I do not say this as any point of advocacy, rather, as an impartial observer whose duty is to the Court, and is also conscious of the effects of this lady’s offending on the community, that last year, this lady was failed by psychiatric services, and the effects on her and the victims could have all been prevented with simple, ongoing psychiatric treatment through case management and appropriate medication.”

[10]Ibid, pp. 3-4

23 Clearly, Dr Turnbull’s anticipated risk of the Appellant relapsing by ceasing her medication was realised in August 2019, the incident in Warrnambool to which I have previously referred. Ms Ahmadi has been failed by the Mental Health Service in the past and it is foreseeable that she will again cease her medication, develop psychotic symptoms and potentially place herself and other members of the community at risk. The provision of s. 5 of the CMIA renders the Court, while exercising the jurisdiction of the Magistrates’ Court, powerless to protect her and the community from this risk.

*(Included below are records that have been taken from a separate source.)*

A small network was shown many inputs. Here are its activations along a few directions, one row for each input.
Each table varies a few parts of the input and shows all the possible inputs, shuffled.
A made-up example of a description, with smaller parts first: one of 3 separate values, together with either a single point or one of 9 places along a line or (one of 4 places along a line, together with one of 8 places around a ring).
Shared parts are said once, and a part with two or three values counts as separate values.
In the rows, zero is written as 128.

Other details of the inputs shift rows strongly along two fixed directions, in all tables alike. That doesn't count.

Rows:
r1: [145 110 164 165 139 149 144 103 139 162 156 124 132]
r2: [168  90 171 143 135 143 154 121 124 162 151 122 130]
r3: [145 109 166 153 124 126 114  91 139 150 154 149 140]
r4: [128 136 102 124 146 109 104 131 134 106 114 114 167]
r5: [147 129  88  92 133 109 123 120 125 121 105 128 154]
r6: [105 157 216 138  54 197  96 177 140 211 182 198  44]
r7: [155 112 159 160 109 120 112 100 143 162 131 151 148]
r8: [ 44 171 149 101  39 210 118 205 112 133 120 159  25]
r9: [ 88 167 102  98 113 133 100 184 136 119 110 128 111]
r10: [119 119 101 138 144 120 162 120 128  95 108 106 136]
r11: [ 95 144  94  75 106 165 144 157 104 111 109 127  91]
r12: [170 102 175 136 135 126 144 120 122 165 155 129 130]
r13: [166 110 155 127 126 136 143  86 117 168 150 149 132]
r14: [153 117 163 158 132 130 111 103 135 153 163 145 145]
r15: [ 91 159 102 104  97 127 116 181 135 109  95 144 105]
r16: [136 133  97 129 151 100 116 136 139 112 102 120 146]
r17: [127 133 103 131 161 108 139 123 123 103 114 107 131]
r18: [143 128  86  93 138 109 132 113 117 113 120 124 142]
r19: [ 78 169 108 100 122 141 123 173 121 110 122 114  94]
r20: [125 122 100 137 160 126 150 124 126 100 111 101 129]
r21: [110 128 112 122 148 112 130 107 122  95 118 106 146]
r22: [145 107 168 166 135 156 135  99 130 149 156 129 141]
r23: [136  99 171 161 128 151 139  86 133 147 148 134 136]
r24: [151 120 105 101 144  97 123 153 130 117 110 107 155]
r25: [ 77 158 107 106  99 139 124 157 112 100 108 123  92]
r26: [120 128 105 120 138 104 107 119 138 103 105 119 163]
r27: [118 137 108 127 156 117 127 120 118  97 127 101 151]
r28: [121 131 105 132 145 103 152 119 125  99 112 113 137]
r29: [123 127  95 129 132  99 123 114 126 100 115 115 143]
r30: [156 111 159 162 121 116 136 103 142 154 148 156 132]
r31: [161 113 158 162 138 121 123 107 140 159 150 150 124]
r32: [148 118 104 103 149  97 132 146 121 110 126 105 142]
Each input here is: one of 4 places along a line, together with either one of 2 separate values or one of 6 places around a ring.
Question: Changing only the place on the line of 4 turns r13 into r11. The same change can be made to r25. Which row results?
Answer: r8
Question: Change only the choice among 2 separate values in r32. List by row number the other rows that result.
Answer: r18

Rows:
r33: [113 137 111 110 146 134 136 141 120 113 128 105 132]
r34: [161 111 141 132 127 126 124 109 126 145 138 145 145]
r35: [113 129 109 129 137 134 140 151 128 109 113 106 130]
r36: [159 105 143 131 127 122 124 114 132 145 144 139 141]
r37: [112 135 116 108 143 131 129 135 114 109 123 104 128]
r38: [114 147 105 126 140 121 116 146 133 110 127 113 133]
r39: [165 113 141 134 138 127 127 124 134 153 144 135 141]
r40: [115 137 104 121 132 124 147 127 115 101 119 121 116]
r41: [124 138 111 111 130 108 124 147 124 117 110 114 129]
r42: [114 135  97 119 132 128 145 121 120 108 115 120 113]
r43: [148 118 154 149 138 118 121 116 140 146 134 139 134]
r44: [ 63 180 155 106  54 187  91 197 120 143 138 176  51]
r45: [110 128 104 123 125 137 135 129 127 107 103 114 129]
r46: [110 138 112 107 134 134 134 126 114 105 122 114 134]
r47: [140 102 153 154 125 133 139 110 135 137 136 126 138]
r48: [143 114 151 147 130 116 124 111 143 142 138 143 139]
r49: [107 139 107 124 130 115 113 136 130 103 127 117 133]
r50: [146 120 149 148 130 120 125 107 138 142 133 150 142]
r51: [144 108 151 156 125 137 140 105 130 136 130 132 142]
r52: [113 126 114 127 135 131 133 144 123 104 108 105 126]
r53: [150 122 150 149 141 122 128 121 147 150 138 139 139]
r54: [112 130 106 119 133 120 146 131 120 102 125 115 113]
r55: [154 119 147 140 121 114 131 108 130 149 132 141 145]
r56: [144 118 142 146 130 123 123 101 143 150 129 148 140]
r57: [163 110 146 133 135 124 120 119 128 149 140 136 136]
r58: [152 117 140 138 121 117 129 103 135 157 129 140 143]
r59: [109 137 105 105 133 137 132 121 119 112 118 113 131]
r60: [139 110 155 135 133 134 135 102 127 142 151 125 140]
r61: [117 137 103 123 145 125 149 142 122 110 125 112 114]
r62: [139 123 141 152 127 128 114  97 137 148 141 141 142]
r63: [102 148 199 132  66 194 122 172 119 182 160 180  34]
r64: [125 141 106 111 133 111 131 153 130 121 115 114 133]
r65: [128 131  94 101 126 125 120 133 123 116 112 128 132]
r66: [112 143 110 126 138 117 110 140 126 106 122 113 129]
r67: [119 134 108 109 122 106 127 142 127 113 115 118 132]
Question: Changing only one part turns r40 into r63. The same change can be made to r44. Which row results?
Answer: r66
Question: What is each input in this table made of?
Answer: one of 5 places along a line, together with either one of 3 separate values or one of 4 places along a line
Question: Which other rows agree with r58 in the place on the line of 5? List them by row number.
Answer: r42, r45, r56, r59, r62, r65
Question: Change only the place on the line of 5 in r60. List by row number the other rows that result.
Answer: r33, r37, r46, r59
Question: Start at r53 and move only the place on the line of 5, one step at a time. The first step leads to r43. Which rows follow, in order?
Answer: r48, r50, r56
Question: Change only the choice among 3 separate values in r33. List by row number the other rows that result.
Answer: r35, r61

Rows:
r68: [ 69 157  14 106 150  95 132 164 123  18  65  83 147]
r69: [ 57 163  15  98 170 105 137 150 119  27  69  70 129]
r70: [137 130 119 106 100 124 121 133 122 135 132 162 111]
r71: [171  98 138 143 147 119 169  63 129 153 136 128 154]
r72: [104 154 190 152  67 154  95 149 134 172 147 189  75]
r73: [188  98 138 171 187 105 161  88 135 148 144 100 166]
r74: [ 79 173  40  35 115 127  92 183 110  66  75 113 120]
r75: [129  99 164 172 139 140 138  74 135 134 160 112 142]
r76: [203  89 130 160 190  55 133  80 142 134 134 102 190]
r77: [143 112 157 133 111 165 153 101 102 150 159 141 119]
r78: [184  75 138 165 207  97 165  72 126 120 155  79 191]
r79: [ 83 156 176  92  28 199 117 194 120 169 117 186  34]
r80: [118 132 170 126  98 152 123 181 136 157 125 143  86]
r81: [162 126 171 136 121 132 102 141 146 181 165 149 142]
r82: [ 94 157 159 126  89 150  83 147 143 156 136 164 114]
Question: What is each input in this table made of?
Answer: one of 3 separate values, together with one of 5 places along a line
Question: Start at r74 and move only the place on the line of 5, one step at a time. The first step leads to r70. Which rows follow, in order?
Answer: r79, r71, r77
Question: Change only the choice among 3 separate values in r69. List by row number the other rows that result.
Answer: r71, r73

24      I consider it appropriate that my remarks should be made available to the Attorney-General for the State of Victoria, the Director of Public Prosecutions, the Chief Magistrate and the Executive Director of the Legal Services Department of Victoria Police.

25      The orders of the Court are as follows:

1. That Charge 4 be recorded in the Court record as an Attempted Criminal Damage by Fire (Arson) pursuant to s. 321M of the Crimes Act 1958 in lieu of a charge of Arson as appearing in the Magistrates’ Court record.

2.    That the Orders of the Magistrates’ Court at Dandenong of 15 January 2019 be set aside.

3. That, pursuant to s. 5 of the Crimes (Mental Impairment and Unfitness to be Tried Act 1997 (Vic), the Appellant be discharged on all charges.